None of us likes to admit our mistakes and fallibilities when we’ve misdiagnosed or missed a diagnosis, but it happens: 40,000 to 80,000 patients die annually due to misdiagnosis, according to a 2009 study published in the Journal of the American Medical Association.
I believe a major reason for an inaccurate or incomplete misdiagnosis is due largely in part to the increased use of powerful EHR systems. Those systems are deemed so efficient now that they lull highly skilled and trained professionals into a false sense of security. Too many physicians rely on electronic alerts and images to help them solve the mystery of a patient’s illness, forgetting that technology can be a poor or terrific tool, depending on whether it is used correctly.
Also, doctors and hospitals do not realize that EHRs are not sold “out of the box” with diagnostic decision support that generate potential diagnoses and flag high-risk “Don’t Miss” diagnoses when patient’s symptoms and vital signs are entered into the application. When clinicians do not know what they do not know or are not thinking about a possible diagnosis, they certainly will miss it.
Another reason for misdiagnoses and missed diagnoses is physicians’ busy schedules, as continual reimbursement cuts are forcing them to squeeze in more patients.
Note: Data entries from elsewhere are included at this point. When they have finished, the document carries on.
Below are the code and all the weights of a small trained network. Each question names an input and a class and asks about switching units off, where a switched-off unit gives its printed mean instead of its output.

import numpy as np


def w(rows, s, z=0):
    codes = np.array(rows[::2]) - 128.0
    scale = np.full(codes.shape[1], s)
    scale[-1] = z or s
    return codes * scale


def f(y):
    return np.maximum(y, 0)


def log_softmax(a):
    a = a - a.max(-1, keepdims=True)
    return a - np.log(np.exp(a).sum(-1, keepdims=True))


def net(x, mask):
    res = np.array(x, float).reshape(1, 4) / 4 @ E
    y = f(res @ A[0][:, :-1].T + A[0][:, -1])
    res = res + np.where(mask, y, B[0][:, -1]) @ B[0][:, :-1]
    return log_softmax(res[-1] @ U[:, :-1].T + U[:, -1])


A, B = {}, {}
E = w([
[128,128,127],'x0',
[130,35,127],'x1',
[198,128,44],'x2',
[10,120,56],'x3',
],0.011)
A[0] = w([
[150,131,148,56],'n1',
[104,196,154,117],'n2',
[101,130,105,3],'n3',
[146,169,87,140],'n4',
[112,132,113,66],'n5',
[86,108,86,108],'n6',
[145,160,27,105],'n7',
[140,146,130,81],'n8',
[78,139,87,32],'n9',
[165,127,156,83],'n10',
[124,68,149,99],'n11',
[101,126,119,230],'n12',
[173,150,84,89],'n13',
[89,95,94,110],'n14',
[108,117,173,65],'n15',
[113,117,168,90],'n16',
[105,178,110,150],'n17',
[103,179,109,138],'n18',
[177,116,171,21],'n19',
[105,129,111,7],'n20',
[103,133,162,54],'n21',
[72,150,70,58],'n22',
[105,135,158,74],'n23',
[126,23,132,47],'n24',
[99,173,175,114],'n25',
[110,127,153,52],'n26',
[155,133,183,72],'n27',
[123,224,103,21],'n28',
[51,117,185,91],'n29',
[123,177,124,47],'n30',
[154,103,52,101],'n31',
[149,223,128,116],'n32',
[104,92,165,129],'n33',
[103,134,95,33],'n34',
[128,181,133,63],'n35',
[93,124,158,77],'n36',
[70,145,168,97],'n37',
[106,138,160,74],'n38',
[132,8,116,114],'n39',
[46,123,81,100],'n40',
[109,128,147,54],'n41',
],0.016,0.0065)
B[0] = w([
[193,143,63,146],'n1',
[29,134,106,196],'n2',
[179,165,85,144],'n3',
[112,94,175,190],'n4',
[138,140,118,141],'n5',
[200,175,133,209],'n6',
[142,25,179,236],'n7',
[133,140,87,138],'n8',
[192,165,99,190],'n9',
[167,179,38,171],'n10',
[33,192,45,164],'n11',
[145,141,190,211],'n12',
[114,60,119,184],'n13',
[185,172,156,202],'n14',
[163,76,99,156],'n15',
[154,107,133,156],'n16',
[83,158,132,195],'n17',
[70,147,133,193],'n18',
[200,180,75,176],'n19',
[159,151,84,137],'n20',
[152,97,97,149],'n21',
[209,176,117,220],'n22',
[151,88,78,150],'n23',
[46,154,34,183],'n24',
[127,30,153,191],'n25',
[156,107,113,139],'n26',
[215,199,82,179],'n27',
[57,132,27,187],'n28',
[157,79,121,214],'n29',
[98,126,62,151],'n30',
[128,56,161,209],'n31',
[43,116,57,214],'n32',
[148,100,156,171],'n33',
[150,151,117,157],'n34',
[105,131,58,158],'n35',
[140,80,100,159],'n36',
[162,76,117,194],'n37',
[152,67,73,152],'n38',
[3,177,59,215],'n39',
[210,165,150,254],'n40',
[157,112,75,137],'n41',
],0.0066,0.01)
U = w([
[208,203,104,97],'0',
[121,114,145,248],'1',
[65,138,76,67],'2',
[161,6,119,72],'3',
],0.011,0.015)

Each question gives the input, the list of numbers given to net, and the class t.
The units are the neurons (one row each of A and B). Each row of codes is followed by its name. A weight is (code - 128) times the scale printed after its matrix; where a second scale follows, it is the last column's (A, B and U).
mask holds one flag per neuron, in row order. A switched-off neuron (its flag False) gives its mean, the last column of its row in B, instead of its output. The means were averaged over made-up inputs and are rounded, as every weight is.
A unit's drop is (log p(t) with every unit on - log p(t) with that unit switched off) / (log p(t) with every unit on - log p(t) with every unit switched off).
The circuit of an input: a set's keep is (log p(t) with only the set's units on - log p(t) with every unit switched off) / (log p(t) with every unit on - log p(t) with every unit switched off). Starting from the 12 units with the biggest drops (on a tie, the unit counted first), units are removed one at a time, each time the one whose removal leaves the highest keep (on an exact tie, the one counted first), for as long as the keep stays at least 0.8.
units of the circuit, in order: the units of the circuit, biggest drop first
top k neurons: the k neurons with the biggest drops, biggest first
drop of u: that unit's drop, to one decimal
input [5,0,6,5], class 3: units of the circuit, in order : n7
input [3,5,-2,1], class 2: units of the circuit, in order : n39, n24
input [3,-5,-6,6], class 0: units of the circuit, in order : n40, n22
input [-2,3,-8,7], class 3: units of the circuit, in order : n29, n37
input [-3,7,0,0], class 2: units of the circuit, in order : n39, n24
input [5,-5,6,-2], class 3: units of the circuit, in order : n7, n13
input [0,6,3,1], class 2: top 2 neurons : n39, n24
input [-1,-7,6,4], class 2: top 2 neurons : n28, n32
input [3,1,7,3], class 3: top 2 neurons : n7, n31
input [-5,-8,-2,8], class 0: top 3 neurons : n40, n22, n9
input [2,7,-6,3], class 2: top 4 neurons : n39, n24, n11, n7
input [1,-1,4,0], class 3: top 2 neurons : n39, n7
input [2,7,-7,3], class 2: top 3 neurons : n39, n11, n24
input [0,-5,5,8], class 0: units of the circuit, in order : n22
input [4,-7,-8,0], class 3: drop of n25 : 0.4
input [-2,3,-6,-3], class 3: drop of n29 : 0.2
input [1,-6,2,-4], class 2: drop of n32 : 0.2
input [1,0,-8,-6], class 3: drop of n25 : 0.3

This, combined with other demands competing for their time, make it impossible for doctors to remember all pertinent details that could potentially explain a patient’s problem, much less keep up with the massive explosion of peer-reviewed studies and medical discoveries published in numerous medical journals.
All those thoughts flashed across my mind as I read the brochure, which ultimately led to my convincing administrators to fund and offer the tool to our physicians. Diagnostic decision support software can help doctors address those problems while minimizing misdiagnoses that harm or kill patients.
For that reason, every physician and hospital in the country should implement diagnostic decision support software that highlights and enables them to access relevant information about potential diagnoses. They will find the tool extremely valuable, particularly when diagnosing difficult as well as rare cases. A useful objective review of these tools was published recently, “Differential Diagnosis Generators: an Evaluation of Currently Available Computer Programs” by William Bond, MD, MS et al from the Lehigh Valley Health Network.
To be clear, I am not proclaiming diagnostic software needs to emulate a physician’s thinking. What I am advocating is that doctors should use it to bring up diagnoses they otherwise would not have considered or remembered. The tool will more than pay for itself if it prevents a single fatality or serious misdiagnosis. More importantly, it will enhance quality and safety of care.
At the time this article was written, Scott W. Tongen, MD was medical director of clinical documentation, compliance, and quality at United Hospital, part of Allina Hospitals & Clinics in Minneapolis. He has since joined Vitalize Consulting Solutions, an SAIC Company as medical director.